Oh yea at first NE was 14 point favorites! 18-0 Against NYG.. Who's team usually falls apart. Oh yea no doubt about it!:up
 
Why just that one? I personally think everything should be called into question, and Goodell is a) taking this way too lightly or b) covering it up on purpose to save his league...

Should the cowboys of the 90's have their's stripped also?

Here is what Jimmy Johnson said during superbowl week.

“The only thing I can say is so many people made such a big to-do about it, and everybody – and I mean everybody – went to the edge on rules in one form or fashion. That’s just part of the game, that’s stealing the signals in baseball. This stuff has been going on for so long. When I came into the NFL, back in ’89, I talked to a Kansas City scout and he said here’s what we do ‘we videotape the opposing team’s signals and then we synch it up with the game film.’ So I did it.

“I know when I went to the Dolphins and they talked about how you’re supposed to have a 15-second cutoff [in communication] to your quarterback, but here is what we do [to circumvent that],” Johnson said. “They said they’ve always done this. So I said, OK let’s go ahead and do it. Then the league said ‘hey, we hear you’re doing that, so don’t do it any more.’

“The point I’m making – I’m not trying to say everybody is cheaters – is that you have a rulebook that is so thick and you say ‘how far can you go without breaking the rules.’ … When I coached the Cowboys, we didn’t have this kind of scrutiny. We didn’t have this kind of visibility. Thirty years ago, they really didn’t have this kind of scrutiny. But now, the scrutiny, every little thing we do – that’s why I said the media blew it so far out of proportion.

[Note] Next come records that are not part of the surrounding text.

These are the activations of a small neural network, seen along a few directions. Each row is one input.
Each table varies a few parts of the input and shows all the possible inputs, shuffled.
Descriptions start from the smaller parts, as in this example, which fits no table here: one of 3 separate values, together with either a single point or one of 11 places around a ring or (one of 4 places along a line, together with one of 5 places around a ring).
Shared parts are said once, and a part with two or three values counts as separate values.

Table:
r1: 87; -85; 4; 140; -178; 168; -1; -86; 114; 108; -246; -204; 96
r2: -251; 180; 72; -101; 94; -316; 114; 58; -131; -115; -126; 66; -215
r3: 26; 24; 78; 52; -48; 130; -15; -68; 52; 59; -198; -205; 39
r4: -162; 127; 205; -43; 95; -234; 13; 21; -130; -246; -101; 32; -151
r5: -42; 38; 152; 15; 121; -210; 12; 240; -134; -228; 150; 211; -72
r6: -26; 108; 116; -82; 13; -83; 57; -27; -109; -224; -115; 6; -155
r7: -80; -158; -648; 71; 204; -69; -490; -760; -897; 334; 505; -88; -9
r8: -98; 89; 48; 23; 169; -301; 85; 220; -68; -124; 106; 221; -33
r9: 77; 85; 165; -169; -138; 36; -60; -102; 50; 19; -48; -128; -14
r10: -57; 149; -7; -99; 48; -170; 126; -46; -39; -151; -152; 41; -189
r11: 143; -244; -7; 182; -115; 225; -22; 119; 181; 124; 17; -85; 200
r12: -15; 3; -42; -39; 96; -111; 116; 137; -26; -144; 124; 222; -72
r13: 18; 27; -123; -27; -32; 113; 64; -87; 123; 30; -202; -83; 53
r14: 76; -192; -122; 134; -45; 175; 65; 104; 202; 220; -15; -32; 172
r15: -49; 86; 60; -190; -90; 59; 12; -152; 162; 9; -59; -81; -79
r16: 128; -58; 24; 140; -46; 184; -42; 114; 80; 130; 42; 18; 160
r17: 9; -89; -106; 55; 27; 141; -1; 112; 142; 131; 35; 67; 144
r18: 96; 28; 91; 64; 36; -102; -10; 172; -65; -127; 123; 188; -78
r19: 60; 41; 1; -88; -48; 88; -37; 69; 217; 26; 229; 9; 50
r20: -45; -112; -98; 33; -90; 110; 67; -43; 158; 215; -270; -214; 111
r21: 105; -47; 138; -72; -75; 167; -51; 5; 117; -45; 202; 40; 41
Question: What is each input in this table made of?
Answer: either a single point or (one of 4 places along a line, together with one of 5 places along a line)
Question: Change only the place on the line of 4 in r20. List by row number the other rows that result.
Answer: r1, r11, r14

Table:
r22: -228; 130; 28; -156; 167; -201; 165; -76; -198; -160; -225; 9; -224
r23: 112; -12; 423; -4; -214; 160; 299; 414; 756; -45; -451; -7; 87
r24: -17; 142; 201; -163; 101; -257; -55; -94; -151; -135; -157; 114; -85
r25: 106; -81; -26; 39; -42; 128; -116; -314; -63; 131; -103; -169; 62
r26: -2; 136; 125; -163; 62; -97; -46; 16; -64; -239; 266; 180; -178
r27: 54; -184; -291; 154; 27; 173; -66; 2; 6; 208; 71; -19; 169
r28: 84; -51; -95; -87; -182; 188; -174; -200; 76; 137; 254; -90; 31
r29: -97; 10; -187; -41; -8; 55; 1; -307; -58; 214; -239; -276; 59
r30: 64; -145; -128; 199; -88; 166; -86; 35; -24; 165; 238; -111; 155
r31: -20; 67; -142; 99; 100; -164; 50; 283; -131; -135; 114; 214; -31
r32: -56; -13; 91; 122; 77; -152; 29; 241; -150; -142; 233; 154; -43
Question: What is each input in this table made of?
Answer: either a single point or (one of 2 separate values, together with one of 5 places along a line)
Question: Change only the choice among 2 separate values in r25. List by row number the other rows that result.
Answer: r24
Question: Change only the choice among 2 separate values in r29. List by row number the other rows that result.
Answer: r22

Table:
r33: 127; -94; 118; 63; -108; 221; 62; 153; 332; 99; -18; -56; 110
r34: -83; 111; 78; -10; 106; -206; 131; 170; -53; -179; -119; 138; -120
r35: 71; -60; 42; 42; -98; 197; 45; 151; 308; 100; -73; -75; 142
r36: -15; 52; 179; -54; 53; -131; 67; 205; 28; -219; 92; 218; -110
r37: -120; -78; -371; 33; 214; -255; -304; -504; -759; 122; 406; 31; -51
r38: 85; -38; 86; -12; -140; 217; 29; -28; 219; 77; -176; -174; 86
r39: 25; -28; 30; 1; -150; 187; 43; 9; 265; 122; -157; -172; 75
r40: -66; 153; 135; -132; 37; -162; 75; 8; -52; -203; -55; 71; -152
r41: 24; -82; 13; 140; -95; 149; 86; 120; 266; 100; -209; -121; 131
r42: -96; 155; 80; -119; 17; -209; 90; 54; -49; -154; -53; 90; -161
r43: 96; -226; -518; 131; 74; 182; -372; -563; -490; 338; 336; -157; 137
r44: -48; 135; 128; -85; 90; -191; 50; 227; -15; -202; 26; 206; -86
Question: The inputs of r36 and r33 match in every part but one. If r42 is changed in the same way as r36 into r33, which row does it become?
Answer: r39
Question: What is each input in this table made of?
Answer: one of 2 separate values, together with either a single point or one of 5 places along a line
Question: Change only the choice among 2 separate values in r43. List by row number the other rows that result.
Answer: r37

“Would the commissioner have fined them and taken a draft pick if it had been the Arizona Cardinals? There is a lot of jealousy in this league. The high profile, it’s almost making statement that ‘I’ve got to do it because of who it is.’ I know Bill Belichick very well, I know how he loves the NFL, he loves the history of the NFL, he loves the integrity of the NFL, that’s why it irritates me that anyone would ever question that.”
 
You really think the Giants won that game straight up? You don't think it was unusual that the best O line in football forgot how to block and the best coaching staff forgot how to leave tight ends in and backs to chip block? And this all occured as an investigation was announced. IMO, Kraft and Goodall ordered the Pats to lose to hopefully get the heat off of them. They knew the jig was up and they knew Spector was gonna hang them even higher if the Pats won again.

so your saying the giants couldnt beat them on there own? hmmmmm or could it be the giants did just beat them ? the fact is on that one day the giants were better then the pats simple as that
 
Which rule?
"Commissioner Roger Goodell fined Bill Belichick $500,000 -- the biggest fine ever for an NFL coach -- and the team $250,000 after determining New England violated league rules by videotaping defensive signals from Jets coaches in the teams' regular-season opener. The Patriots also will have to forfeit their first-round draft choice in the 2008 draft." The rules that Goodell is using above. I would think the commissioner would know.
 
You really think the Giants won that game straight up? You don't think it was unusual that the best O line in football forgot how to block and the best coaching staff forgot how to leave tight ends in and backs to chip block? And this all occured as an investigation was announced. IMO, Kraft and Goodall ordered the Pats to lose to hopefully get the heat off of them. They knew the jig was up and they knew Spector was gonna hang them even higher if the Pats won again.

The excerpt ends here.